Studying the relationship between mental health and the immune system is a hot area in psychiatry and neuroscience; so much so that new terms have been coined to define the field: psychoneuroimmunology describes the bidirectional communication between the brain and the immune systems and immunopsychiatry is the biological dominance of the immune system in the brain–body relationship. Inflammation was once considered a passive bystander in the health of brain function. Advances in science are beginning to unearth an unexpected role of the immune system in disease onset and pathogenesis. As we will explore, research suggests that for tens of millions of people, certain neurological disorders might be caused by a malfunction of the immune system. In other words, it is not ‘all in the mind’.

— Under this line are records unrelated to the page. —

Here is a tiny trained network, its code and every weight. The questions are about switching its units off for an input and a class, where a switched-off unit gives its printed mean instead of its output.

import numpy as np


def w(rows, s, z=0):
    codes = np.array(rows[::2]) - 128.0
    scale = np.full(codes.shape[1], s)
    scale[-1] = z or s
    return codes * scale


def f(y):
    return np.maximum(y, 0)


def log_softmax(a):
    a = a - a.max(-1, keepdims=True)
    return a - np.log(np.exp(a).sum(-1, keepdims=True))


def net(x, mask):
    res = np.array(x, float).reshape(1, 7) / 4 @ E
    y = f(res @ A[0][:, :-1].T + A[0][:, -1])
    res = res + np.where(mask, y, B[0][:, -1]) @ B[0][:, :-1]
    return log_softmax(res[-1] @ U[:, :-1].T + U[:, -1])


A, B = {}, {}
E = w([
[231,206,169,189,103,168],'x0',
[114,27,167,45,58,191],'x1',
[213,28,131,211,109,151],'x2',
[254,94,210,70,169,32],'x3',
[89,53,129,139,160,92],'x4',
[73,160,201,154,196,123],'x5',
[99,82,84,69,189,133],'x6',
],0.0087)
A[0] = w([
[99,103,70,103,114,156,196],'n1',
[118,132,39,78,161,172,120],'n2',
[126,133,70,101,169,147,173],'n3',
[144,77,126,128,52,114,5],'n4',
[179,143,146,190,139,163,93],'n5',
[71,100,217,38,129,185,162],'n6',
[66,136,145,255,158,119,124],'n7',
[131,177,131,100,102,62,88],'n8',
[202,138,140,184,128,207,110],'n9',
[39,135,21,145,158,119,140],'n10',
[142,30,151,64,31,150,163],'n11',
[181,33,154,125,208,65,129],'n12',
[168,225,150,166,141,66,73],'n13',
],0.015,0.0024)
B[0] = w([
[101,117,91,104,140,121,183],'n1',
[84,95,76,136,121,75,186],'n2',
[101,108,104,124,115,86,170],'n3',
[166,131,76,126,143,167,177],'n4',
[141,140,164,151,48,105,194],'n5',
[61,130,199,32,134,126,212],'n6',
[123,192,163,166,101,237,209],'n7',
[136,154,110,114,204,131,174],'n8',
[155,131,125,152,29,109,208],'n9',
[2,108,52,172,113,133,229],'n10',
[234,83,70,55,153,221,241],'n11',
[140,33,224,213,157,90,251],'n12',
[192,228,101,109,194,63,231],'n13',
],0.023,0.017)
U = w([
[64,107,214,11,123,118,141],'0',
[122,57,207,175,169,105,135],'1',
[37,97,83,135,139,115,219],'2',
[114,193,153,132,175,76,8],'3',
[143,153,165,118,13,72,95],'4',
[134,62,115,84,125,181,106],'5',
[61,163,145,175,140,215,177],'6',
],0.011,0.0014)

Each question gives the input, the list of numbers given to net, and the class t.
The units are the neurons (one row each of A and B). Each row of codes is followed by its name. A weight is (code - 128) times the scale printed after its matrix; where a second scale follows, it is the last column's (A, B and U).
mask holds one flag per neuron, in row order. A switched-off neuron (its flag False) gives its mean, the last column of its row in B, instead of its output. The means were averaged over made-up inputs and are rounded, as every weight is.
A unit's drop is (log p(t) with every unit on - log p(t) with that unit switched off) / (log p(t) with every unit on - log p(t) with every unit switched off).
The circuit of an input: a set's keep is (log p(t) with only the set's units on - log p(t) with every unit switched off) / (log p(t) with every unit on - log p(t) with every unit switched off). Starting from the 12 units with the biggest drops (on a tie, the unit counted first), units are removed one at a time, each time the one whose removal leaves the highest keep (on an exact tie, the one counted first), for as long as the keep stays at least 0.8.
circuit, biggest first: the units of the circuit, biggest drop first
top k neurons: the k neurons with the biggest drops, biggest first
drop of u: that unit's drop, to one decimal
input [8,0,7,1,3,-8,8], class 4: top 2 neurons : [n9; n5]
input [-3,-5,4,-1,0,2,-7], class 6: circuit, biggest first : [n7]
input [-1,2,-1,-1,6,7,0], class 0: top 2 neurons : [n6; n4]
input [8,3,1,-4,7,7,-2], class 4: top 3 neurons : [n9; n10; n5]
input [7,-6,7,-8,0,8,-4], class 4: top 2 neurons : [n9; n5]
input [1,-6,-7,-1,7,0,-4], class 6: top 2 neurons : [n7; n10]
input [-7,4,-2,-3,8,7,2], class 0: top 2 neurons : [n6; n4]
input [-4,-6,5,-5,3,5,3], class 6: drop of n7 : 6.1
input [-2,5,3,7,-1,1,1], class 1: drop of n1 : 0.2
input [-2,-6,8,-5,7,1,-2], class 6: drop of n7 : 0.6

A New and Dangerous Form of Inflammation

The discovery in the 1990s of a ‘new’ form of inflammation present in many, if not all chronic diseases goes some way to explaining the surge in our modern-day malaise. A subclass of inflammation, often termed chronic or ‘meta-inflammation’, is now used to define a form of low, smouldering inflammation. Unlike the short, sharp assault acute inflammation delivers, meta-inflammation is a long-term slow burn. It is not local to any specific area, but widespread, silently surging through your veins. New links between inappropriate inflammation and seemingly unrelated disease or disorders emerge in the medical arena on almost a weekly basis.

When inflammation shifts from short- to long-lived, there is a breakdown in immune tolerance and regulation, and major alterations in the normal functions of all our cells and tissues, increasing the risk for all non-communicable diseases. Chronic inflammation can also impair normal immune system functioning, leading to increased susceptibility to infection, tumours and poor responses to vaccines.

When someone is experiencing chronic inflammation, the causes are insidious, the ‘danger’ triggers are so subtle and the root issues can be difficult to pinpoint. Shaped through evolution, in an environment in which sedentary behaviour was minimal and calorie surplus was rare, immunity is not optimised to our present lifestyle. One of the first red flags for chronic inflammation was its link with obesity. But this slow burn can also be present without someone being overweight – it’s just the cumulative effect of our overall modern lifestyle, comprising a plethora of psychosocial and environmental factors. Modern living has disturbed the balance of the immune system, setting off the ‘danger’ alarm bells in the form of an inflamed molecular cascade. This reaction is slowly undermining our health, constituting a cause or complicating factor in many diseases. We may not even realise, until slowly the cracks start to show.